Thai king upset about political logjam -army chief
BANGKOK, May 18 (Reuters) The Thai army has added its weight to efforts to unravel a complex political crisis by letting it be known publicly that revered King Bhumibol Adulyadej is upset at continued squabbling about an initiative he launched.
Army Commander-in-Chief Sonthi Boonyaratglin said he and the navy and air force chiefs were seeking an audience with the king, who told top judges three weeks ago to sort out the mess after an inconclusive election, to ask how they could help.
''The country's problem, which originated some time ago and has prevailed until now, has saddened His Majesty, which has upset and worried me,'' Sonthi was quoted by the Thai Post newspaper on Thursday as saying.
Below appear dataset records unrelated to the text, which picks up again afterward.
Known rows, with every step that occurs
Y-F-S-Q-R-C: 1.123  0.307  -2.353  -0.808  1.501  0.938  0.353  -1.500  2.266  0.483  3.009  0.261  1.066  0.167  -2.100  -3.379  2.320  -1.118  1.478
Q-R-C-Y-F-S: 1.126  -0.424  3.100  -2.219  -0.175  0.760  0.218  -0.675  2.793  1.210  -1.709  0.003  -1.925  -1.129  -3.395  2.561  -1.181  1.943  1.472
R-Q-S: -0.553  2.024  3.726  1.138  6.884  0.221  -2.193  -0.139  0.650  -3.067  -1.327  2.767  -0.018  2.780  3.801  -2.554  2.587  -2.526  4.925
S-Q: 0.066  5.284  0.531  2.547  -0.158  -0.057  -2.166  -0.785  1.431  0.255  -0.267  0.315  -0.458  0.828  -0.373  -3.987  2.227  -0.480  -2.888
F-S-Q-R-C-Y: 0.668  -3.699  0.973  -0.193  -0.577  0.323  0.977  -0.722  -0.761  2.438  4.076  -0.380  -0.642  -1.279  -1.323  -0.104  2.030  -0.836  -1.018
C-R-K-Y-F-S: 0.736  -0.123  0.368  -1.852  0.499  0.428  -0.714  2.471  2.349  -0.196  -3.421  1.524  -1.019  0.812  -2.399  5.246  -2.890  1.848  1.055
S-Q-R-C-Y-K: -0.323  0.345  4.098  -0.476  -2.665  -0.859  2.165  -1.024  -2.096  1.767  1.296  -2.103  -0.088  -1.785  0.750  -1.538  1.060  2.691  -0.857
C-Y-K: -0.778  0.486  5.723  -0.219  -2.919  -1.062  1.728  -0.785  -2.686  1.457  -1.453  -1.969  -1.426  -1.674  0.731  1.557  -1.079  3.774  -1.056
F-S: 0.744  1.322  -1.391  -0.147  3.426  0.472  -0.067  1.661  1.981  1.157  -3.021  1.096  -2.529  -0.123  -2.493  2.337  -0.954  -0.250  -0.124
S-Q-R-K-Y-F: -0.495  -0.342  1.630  -0.492  -3.196  -0.018  -2.185  -0.551  1.752  -1.768  0.078  0.280  1.388  1.070  -0.357  3.068  -1.928  1.736  1.878
F-S-Q: 0.719  5.896  -0.144  1.540  0.989  0.118  -1.829  0.779  3.023  1.175  -1.605  0.576  -1.338  0.313  -1.205  -2.980  2.089  -0.647  -2.570
S-Q-R-K-Y: -0.964  -4.470  -6.213  1.307  0.411  -0.602  -0.729  3.587  -1.759  -0.682  3.908  1.126  1.905  1.170  1.846  3.428  -0.420  -2.610  0.569
K-R-C-Y: 0.119  -5.296  1.076  0.093  -1.434  0.510  0.861  -2.134  -1.243  1.544  2.374  -0.575  0.417  0.216  -0.364  1.991  -0.034  -2.032  -2.246
C-R-K-Y: -0.663  -5.445  -4.835  0.649  1.113  -0.371  -0.300  4.581  -2.964  -1.023  1.781  2.406  1.448  2.250  0.921  6.096  -1.898  -1.365  -0.638
C-Y: -0.336  -3.052  3.692  0.990  -1.624  -0.117  -0.077  -1.173  -2.088  1.568  0.899  -0.395  -1.986  -0.853  -0.970  3.125  -0.467  0.783  -2.110
C-Y-K-R-Q: -1.226  1.507  0.534  1.082  0.281  -0.337  0.590  -1.674  -3.370  -0.579  -1.305  -0.881  2.392  0.946  3.565  1.279  -0.477  -3.098  0.989
F-S-Q-R: 0.293  1.978  -6.450  0.670  1.732  -0.202  0.894  0.725  0.098  0.455  1.152  -0.591  -1.123  -2.129  -0.684  -6.333  1.731  -0.905  -1.184
K-Y-F-S-Q-R-C: 0.841  -1.038  -3.720  -0.859  2.354  0.786  0.691  -0.804  2.513  0.695  3.514  0.684  1.472  0.863  -1.965  -2.152  1.890  -2.125  1.821
Y-F-S-Q-R: 0.369  2.684  -4.429  0.095  0.360  -0.081  0.484  -0.184  0.998  -0.013  0.281  -0.863  -1.029  -1.989  -1.071  -5.933  1.144  0.372  -0.496
Y-F-S-Q-R-K: 0.273  -0.273  -0.711  0.571  -4.068  -0.178  -1.899  2.440  -1.512  -1.938  2.175  -0.460  0.853  -1.969  1.623  -0.042  0.807  1.695  0.487
K-Y-F-S: 0.498  1.016  0.823  -1.609  1.859  0.511  -0.712  0.718  4.189  0.600  -3.863  1.154  -1.589  0.983  -3.172  4.726  -2.917  0.739  1.743

Rows
0.069  1.461  -5.805  -0.067  1.215  -0.213  0.692  0.438  1.233  0.264  0.842  -0.493  -0.502  -1.296  -0.998  -4.667  0.745  -0.619  -0.062 -> K-Y-F-S-Q-R
-1.008  -0.972  -2.196  -0.047  -2.769  -0.661  2.331  -1.570  -2.149  -0.052  -2.971  -2.547  0.475  -0.871  2.520  -1.276  -2.844  -0.504  -4.305 -> C-Y-K-R
-0.973  0.741  -4.441  0.125  -1.131  -0.510  2.099  -1.342  -1.195  -0.881  -3.964  -2.086  0.852  -0.127  2.316  -2.362  -2.942  -0.914  -3.629 -> Y-K-R
0.436  -0.048  6.701  -1.138  -4.421  0.563  -1.094  -4.172  1.845  0.062  0.657  -0.830  -0.041  -0.332  -2.265  0.286  -0.067  3.016  0.710 -> S-Q-R-C-Y-F
-0.958  0.880  3.316  0.461  4.385  -0.258  -0.733  -0.667  -0.365  -2.774  -2.136  0.983  0.794  1.889  5.705  -3.444  1.495  -2.677  2.961 -> C-Y-K-R-Q-S
0.488  -0.543  -0.700  -1.775  0.432  0.310  -0.615  1.871  2.786  -0.085  -2.144  0.732  -0.845  -0.058  -2.099  4.487  -2.516  1.089  2.328 -> Q-R-K-Y-F-S
0.185  -1.290  -2.896  -0.593  0.777  0.588  1.674  -1.953  0.369  -0.073  0.261  -0.452  2.384  1.469  0.542  -1.009  -0.460  -2.403  -0.907 -> Y-K-R-C
-0.265  -3.633  -3.033  1.102  -2.622  -0.276  -0.803  2.680  -4.075  -2.136  3.382  -0.074  0.778  -1.804  2.092  1.647  -0.026  0.794  0.736 -> Q-R-K
-0.387  -1.341  3.844  -1.036  -2.162  -0.782  2.707  -1.022  -2.667  1.653  0.994  -1.949  -0.388  -1.873  0.440  0.150  -0.028  2.841  -0.042 -> Q-R-C-Y-K
-0.311  1.816  -0.409  1.260  3.841  0.264  -0.043  0.615  -4.201  -1.097  -0.795  2.244  1.092  1.941  0.588  1.138  0.696  -1.525  1.287 -> C-R-Q
-0.262  1.449  2.328  0.597  7.236  0.193  -1.204  0.880  -0.749  -3.363  -1.992  3.311  -0.044  2.666  3.581  -3.726  2.218  -1.609  3.427 -> C-R-Q-S
0.429  -2.543  -4.533  0.079  1.815  1.136  0.759  -2.109  0.881  -0.247  1.194  0.419  2.136  2.154  -0.340  -0.677  -0.122  -3.996  -1.126 -> K-R-C
0.610  4.818  1.930  0.608  -1.528  0.078  -2.978  1.304  3.823  0.157  -1.407  0.588  -0.006  0.960  -0.658  -0.018  0.899  0.500  -1.059 -> R-K-Y-F-S-Q
-0.345  -0.488  5.868  -0.694  -2.265  -0.632  1.901  -1.114  -2.033  1.650  0.165  -1.535  -0.440  -0.975  0.366  1.715  -0.153  2.943  -0.272 -> R-C-Y-K
0.366  1.403  -2.916  -0.021  -0.666  -0.170  0.585  -0.415  0.469  0.625  0.963  -1.281  -1.280  -2.616  -1.061  -5.181  1.268  0.703  -0.960 -> C-Y-F-S-Q-R
-1.069  -6.087  -6.492  0.835  1.021  -0.516  -0.130  3.633  -2.336  -0.851  3.662  1.191  1.560  1.104  1.556  5.189  -1.541  -2.487  1.305 -> Q-R-K-Y
0.799  4.453  1.085  0.210  -1.196  0.037  -2.197  1.994  2.741  -0.048  -1.860  1.000  -0.118  0.850  -1.015  -0.903  0.816  0.986  -2.011 -> C-R-K-Y-F-S-Q
-0.075  0.009  8.524  -0.750  -4.566  0.375  -1.555  -3.916  1.301  -0.226  -2.140  -0.633  -1.448  -0.310  -2.385  3.296  -2.245  4.179  0.420 -> C-Y-F
-0.013  0.642  4.040  -1.063  -2.063  -0.776  2.302  -0.199  -1.299  2.157  0.634  -2.039  -0.491  -2.012  0.326  -1.077  0.936  2.624  -0.620 -> F-S-Q-R-C-Y-K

''As a soldier of His Majesty, I would like to help him relieve his worry and the Army will adhere strictly to whatever advice he gives us,'' Sonthi said in remarks interpreted as intended to put pressure on squabbling politicians.
After the king summoned the top judges to give them responsibility for finding a way out of the crisis, the courts declared illegal the April 2 general election Prime Minister Thaksin Shinawatra called to counter a street campaign.
But almost nothing has happened since and Thaksin has not confirmed whether he will stick by his promise not to stand for prime minister when parliament does convene.
The top judges told the Election Commission, accused of bias towards Thaksin, to quit. One of its four members has, but the three others remain defiant.
LOGJAM Analysts said Sonthi's remarks were aimed at putting pressure on politicians of all stripes to break the logjam, with the resignation of the Election Commission a first step.
''He is telling every party concerned to start behaving as suggested by His Majesty and stop their mere lip service,'' independent political analyst Prayad Hongtongkhum said.
Others said it was the matter of when, not if, the Election Commission would go and allow the Supreme Court to find replacements acceptable to all to run a new election after the last poll left seats empty and parliament unable to meet.
''Their days are numbered. They have to start counting down to their cremation day,'' radio commentator Piroon Chatwanichkul said.
Thaksin called the snap election three years early to thwart a street campaign against him by foes accusing the billionaire prime minister of corruption and abuse of power, charges he denies.
But an opposition boycott left seats empty and parliament could not meet to elect a new prime minister to form a government. The king then made a rare public intervention.
Early this week, Sonthi, who became predominantly Buddhist Thailand's first Muslim Army chief when Thaksin promoted him last October, reiterated that the days of military intervention in the coup prone country were over.
Despite past calls for the Army, which staged its last coup in 1991, to intervene again, Sonthi said a coup would ''destroy democracy''.